The client will raise an `OAIError` subclass for errors returned by the OAI-PMH server.

```python
from oai_pmh_client.exceptions import IdDoesNotExistError

try:
record = client.get_record("oai:arXiv.org:this-id-does-not-exist", "oai_dc")
except IdDoesNotExistError as e:
print(f"Caught expected error: {e}")
```

#### Notebook example

See the [`notebooks/arxiv_recent_changes.ipynb`](notebooks/arxiv_recent_changes.ipynb) notebook for an example of using the client to fetch recent changes from the arXiv OAI-PMH endpoint.

## Testing

To run the tests, you will need to install the development dependencies:

```bash
uv pip install -e ".[dev]"
```

Then, you can run the tests using `pytest`:

```bash
pytest
```

## Releases

This repository uses [Release Please](https://github.com/googleapis/release-please) to automate releases.
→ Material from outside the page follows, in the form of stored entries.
Rows are points. The points of each table are mixes of a few directions, plus a little noise. Count the directions of each table, and those that both share. Where both have some left over, give the other angles between the two spaces (their principal angles), to ten degrees, smallest first.
In the rows, 128 means zero.

First (7 x 3)
[[148 196 134]
 [163 229 202]
 [115  77 135]
 [113  91  91]
 [108  54 138]
 [129 135 112]
 [119 111  87]]
Second (7 x 3)
[[ 42  98 137]
 [169 115 116]
 [130  58 106]
 [120 137 132]
 [ 68 135 143]
 [213 219 138]
 [154 134 124]]
Directions: first 2, second 2, shared 1; angles 80

First (6 x 6)
[[134 122 148 126 143  96]
 [127 129 124 128 124 135]
 [106 155  51 137  66 249]
 [143 109 182 123 172  44]
 [127 129 123 127 126 132]
 [131 125 139 127 137 109]]
Second (8 x 6)
[[129  99 123  90 132 146]
 [ 57  99 149 137  76  80]
 [116 136 119  43 146 124]
 [143  83 128 166 114 155]
 [168 178 167  81 164 196]
 [133 172 135 162 134 115]
 [144 119  93 205 123 100]
 [136 141 109 142 138 114]]
Directions: first 1, second 4, shared 0; angles 70

First (10 x 9)
[[183  84 200 134 156 136  54 233 123]
 [118 146 122 123 125 130 164 103 142]
 [ 94 153 168  77 168 128 210 138 192]
 [116 125 135 115 138 128 132 139 134]
 [190 116  83 213  72 128  63  92  67]
 [144 121 169 120 148 130 129 171 145]
 [ 29 136  62  56 135 115 153  82 121]
 [139 102 191  97 170 132  98 213 144]
 [102 146  27 157  73 121 129  26  83]
 [171 150 117 181  96 130 155  80 129]]
Second (9 x 9)
[[104 140 202  69 186 129 191 185 198]
 [149 117  62 178  78 127  76  80  68]
 [145 118  72 173  83 129  80  86  74]
 [ 98 144 229  48 205 127 214 202 220]
 [114 136 178  88 166 127 171 164 173]
 [148 120  63 181  77 127  74  80  66]
 [135 123 106 146 110 127 109 113 105]
 [135 125 103 146 110 128 106 109 103]
 [128 129 136 119 135 129 136 134 135]]
Directions: first 3, second 1, shared 1

First (11 x 11)
[[184  32 173 113  97 183 162 166 171 154 109]
 [ 82 199  88 142 152  82 100 104  94 103 146]
 [149 118 148 117 119 151 140 118 136 147 113]
 [ 77 186  83 148 152  76  98 121  97  96 152]
 [122 192 129 123 138 128 124  76 107 140 117]
 [222   7 210  95  82 224 184 152 190 185  85]
 [133 110 133 128 124 133 132 138 135 130 128]
 [176  33 165 117 100 173 158 172 169 147 115]
 [ 76 181  81 148 151  73  94 128  98  91 157]
 [113 193 120 127 139 117 119  84 105 133 124]
 [ 76 156  78 153 150  69  96 150 107  85 163]]
Second (10 x 11)
[[ 31 168  97 162 163  57  74 173  82  35 187]
 [136  81 129 198 175  84 158 117 178 237  77]
 [ 95 166 228  96 103 198 131 161  71  94 123]
 [121 125  84 125  95 134 141  76 153 143 124]
 [182 107  89 123 125 118 133 125 155 176 117]
 [135 103  96 114  93 136 121  95 157 114 151]
 [188 153  87  87 151 113 113 137 114  84 141]
 [179 130 118 103 114 138 113 178 113 155 135]
 [ 60 157 221 165 151 148 163 119  98 157  74]
 [152  86 128 102 105 153 124  92 159  85 153]]
Directions: first 2, second 6, shared 1; angles 30

First (8 x 14)
[[109  86 208 188 121 118 145 131 196  83 145 107 211 151]
 [122 179 125 111 124 144  83 131  66 101 132 161  73 145]
 [149 152  58  66  99 111 111 111 105 178 192  98  99  98]
 [130  79 102  67 106 106 183  83 143 184 149  81 186 120]
 [115 143 109 110 115 164 103 125  93 173  99 160 111  99]
 [115  64 132 178 175  67 150 129 166 141 131 120 231 134]
 [150 133 152 184 133 154 127 163 190 102 109 116 105 114]
 [144 189 132 133 161 161 115 148  66  60  59 184   7 163]]
Second (11 x 14)
[[129 145 164 155 154  90 122 133 113  31 158 128 114 193]
 [ 98 102 167 100  76 131 130  93 136 135 179 104 198 136]
 [131 161 117  83  74 134  92 114 113 130 211  99 108 120]
 [ 85 141 129 102 104 164  82 113  63 176 102 184 146 109]
 [108 127 126 184 200  52  93 147  91  81 150 160 169 171]
 [ 82 118 169  89  65 208 113 100 100 183  76 167 158 101]
 [142  96 170 217 131 147 142 168 243 126 119 100 168  95]
 [158  78  91 144 176  98 198 136 181 165  84 100 151 111]
 [161 176 111 153 133 130  94 163 141  95 158 120  57 120]
 [145 114 142  69 119 165 214  94 115 103  49 121  71 159]
 [171 149  20 111 177  90 128 150 111 183 121 124  69  92]]
Directions: first 6, second 6, shared 6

When you merge a pull request to the `main` branch, Release Please will:

1. Create or update a "Release PR" with the changelog and version bump.
2. When you merge that Release PR, it will create a GitHub Release and tag the commit.

To trigger a release:

1. Ensure your PR titles follow the [Conventional Commits](https://www.conventionalcommits.org/) specification (e.g., `feat: add new feature`, `fix: bug fix`).
2. Merge your PRs into `main`.
3. Review and merge the Release PR created by the bot.